Walking animals such as invertebrates can effectively perform self-organized and robust locomotion. They can also quickly adapt their gait to deal with injury or damage. Such a complex achievement is mainly performed via coordination between the legs, commonly known as interlimb coordination. Several components underlying the interlimb coordination process (like distributed neural control circuits, local sensory feedback, and body-environment interactions during movement) have been recently identified and applied to the control systems of walking robots. However, while the sensory pathways of biological systems are plastic and can be continuously readjusted (referred to as sensory adaptation), those implemented on robots are typically static. They first need to be manually adjusted or optimized offline to obtain stable locomotion. In this study, we introduce a fast learning mechanism for online sensory adaptation. It can continuously adjust the strength of sensory pathways, thereby introducing flexible plasticity into the connections between sensory feedback and neural control circuits. We combine the sensory adaptation mechanism with distributed neural control circuits to acquire the adaptive and robust interlimb coordination of walking robots. This novel approach is also general and flexible. It can automatically adapt to different walking robots and allow them to perform stable self-organized locomotion as well as quickly deal with damage within a few walking steps.
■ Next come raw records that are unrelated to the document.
All groups share one centre, and each spreads out both ways along 9 directions, with some noise.
Some rows, each with its group after it:
[ -1   9 -13  -2  -9  15 -10 -11  20  -1   6   5  -5  -7   1 -28   2  10]
H
[ 10 -14   4  -3  -8   2  -1  20  23  12 -12   1   7  -9 -22  13 -28   2]
V
[  1  -4  15   4 -14  10   0  23  24   1 -18   4   6 -14  -2   6   4   6]
J
[ 12  18   1   2  10  -2  10  17 -14   7   1   7   8 -17  -5  -9  19   1]
H
[-14   6  -3   9  -2   2   1 -14  20  -7 -15  -5  -9   5 -10   7  -7  -6]
T
[ 11   1   9 -15  -1 -12 -12  16   6 -10   9   4   8  -9  24  -7  -6   3]
T
[  2   1  12   9  13   6  -5  27  13 -10  -4  -8  16  -1  -4  27 -16   7]
T
[  3 -12  -5   0 -11   4   1   3   6   3  -5  -1  -5  -8 -10  -5  -4  10]
V
[ 10  -7  18  11   3   6  15   1 -12 -21   9 -26  -6 -16  -1  25   7 -12]
V
[  1 -17  -6  11  -2 -13  -7  -2 -26 -10   4 -12 -18   4   3  20   9   0]
L
[  1  -7   3  -4 -15   7  -5   2   2   4  -6   9 -11  -5   7 -11   8  -1]
C
[  6   8   9  -2  15  -3  15   2 -30  -3  -8   1   6  -9  -4   0  12  -9]
H
[  0 -19   6  -6 -13  11  -5 -18  10  13  -5   7  23  -2  -1  -6  10  12]
L
[  8 -26   1   3 -30  15  -1   6  -2  16   7   1 -11 -13   2  -8  22  10]
H
[-11   0   0  -6  -6 -15  -2   2  19 -10 -32   6  -4  -4  -3  -8 -14   8]
T
[ -9 -10  -3 -18 -10 -22  14  -3 -13  22 -15  16  -2  12   2 -19  -3   2]
L
[  4   1  -2   0  -7  -5 -12   5  15 -13 -33   9 -12 -21 -12  -6  -8   2]
J
[ 1  5 10  0 -7 24  9 10 12 16  8  4 12 -4 -1 -7  9  2]
L
[ -3 -14   5  -3 -10  -7   8   0   7  11 -18   5  14  -5 -10   0   3  12]
H
[-12 -25  15   8 -20  17   7  11  16  -4  -6 -13  -2   5   4  13  -3  13]
H
[ -3  12  -5   8  14   4 -27  11  11 -19  -6   3  -1   5   4  10 -11   4]
V
[  5   5  -9  -3  -1  24 -26   3  -1  14  16  17  -6  10  10 -10   2  -9]
V
[  6 -14   4  -3 -13  -8  -9  22 -11   4  -7   7 -18  -4   9   5   3  -4]
J
[  1  -3   4 -19  -3 -24  -1   5   2  -7   0   6  11  -3  19 -18  -4  14]
T
[  2 -11   1  -6 -16  16  -5  -2  32  17   5   3   6   2  -7  -2 -17   0]
C
[  9 -13   2   3  -7  -5  -6  15  -6  -2  -2  -2  -7  -9  -1  10   2   3]
T
[-16  -8   6  -1 -15   7  14  -1  11   1 -10  -1   0   4   5 -13   5  13]
H
[  0  -9 -13  -4  -9  -9  -4 -13  -7  -5 -12   3 -14  -9  -6 -18   2  10]
V
[-24  19  -2   7   2 -10  26   8   4 -10 -11  -8 -13   9   3  -9   2   7]
L
[ -5 -11  -9  -5  -4 -11   4 -14  -5   1  -6   0   1   3  -5 -12  -5  14]
J
[  8   3 -11   5   5  12  -7 -13   3   0  10  -3   5  -7 -12  -6   1   6]
H
[ -5  -2  19  10   2   1   0  25 -15  -3 -15   3  -2   3  12  23  19  -7]
C
[  4  33   3   6  14   8   2   3  -1  -3   1   5  -5  -7   0  -1  13 -22]
L
[  7 -17  -4   1  -5  -2  -2  11 -25   4  -7   4  -9  -6  -4  -2   5   8]
T
[ 17 -11   4  -8 -12   2 -23   8  12   6 -10  13  -4 -14  -3   4 -10 -10]
C
[  7 -11  -5   4  -2   4  -7   1  -5   3 -19   6   1 -11 -20   3  -3   7]
T
[ 14  -9   8 -10 -19   7 -14   8  -2  17  -1  18  -5 -12  11  -9  18 -10]
H
[ -9  -9   3   0   1 -11   9  14 -22  16   5   2  -4  24   9  13   3  -5]
J
[-14  13  -4  -3  21   8  -8  -5  -7 -10 -35  16   0  12 -13  -8 -23  -5]
T
[  3 -19 -12   8 -10  16   4 -17   6  11  12 -11   2  -3 -21  -2   0  15]
C
[ -3  13  -4  -2   5  19 -20 -23  11 -15 -15  11  -2  -5  -2 -18  -6  -7]
C
[ -3   9  -6   4  10  -6  -4  -9  -4  -3 -19   6  -5   0 -15   5  -4 -10]
J
[ -8   5   7  10  -6   9   3  29   0   5 -13   4 -18   6   2  11   6  -8]
J
[ 10  -9   0  -5  10   8 -10 -12 -11   9  25  -1  21   9   2   6  -4  -2]
J
[ -5  -5  -4   6   6   3  -7 -11  -9   1   2  -4  -7  16  -5  16  -7 -11]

The adaptation of plasticity after damage or injury is considered here as lesion-induced plasticity. We validated our adaptive interlimb coordination approach with continuous online sensory adaptation on simulated 4-, 6-, 8-, and 20-legged robots. This study not only proposes an adaptive neural control system for artificial walking systems but also offers a possibility of invertebrate nervous systems with flexible plasticity for locomotion and adaptation to injury.

中文翻译：

---

自组织运动的一般分布式神经控制和感觉适应以及步行机器人对损伤的快速适应。

行走的动物，如无脊椎动物，可以有效地进行自组织和稳健的运动。他们还可以快速调整步态以应对受伤或损坏。如此复杂的成就主要是通过双腿之间的协调来完成的，俗称四肢协调。肢体间协调过程的几个组成部分（如分布式神经控制电路、局部感觉反馈和运动过程中的身体-环境相互作用）最近已被确定并应用于步行机器人的控制系统。然而，虽然生物系统的感觉通路是可塑性的并且可以不断地重新调整（称为感觉适应），但在机器人上实施的那些通路通常是静态的。它们首先需要手动调整或离线优化以获得稳定的运动。在这项研究中，我们引入了一种用于在线感官适应的快速学习机制。它可以不断调整感觉通路的强度，从而在感觉反馈和神经控制电路之间的连接中引入灵活的可塑性。我们将感觉适应机制与分布式神经控制电路相结合，以获得步行机器人的自适应和鲁棒的肢体间协调。这种新颖的方法也是通用且灵活的。它可以自动适应不同的行走机器人，让它们进行稳定的自组织运动，并在几步之内快速处理损坏。损伤或损伤后的可塑性适应在这里被认为是损伤引起的可塑性。我们通过对模拟 4-、6-、8 条腿和 20 条腿的机器人。这项研究不仅为人工步行系统提出了一种自适应神经控制系统，而且还为具有灵活可塑性的无脊椎动物神经系统提供了一种可能性，用于运动和适应伤害。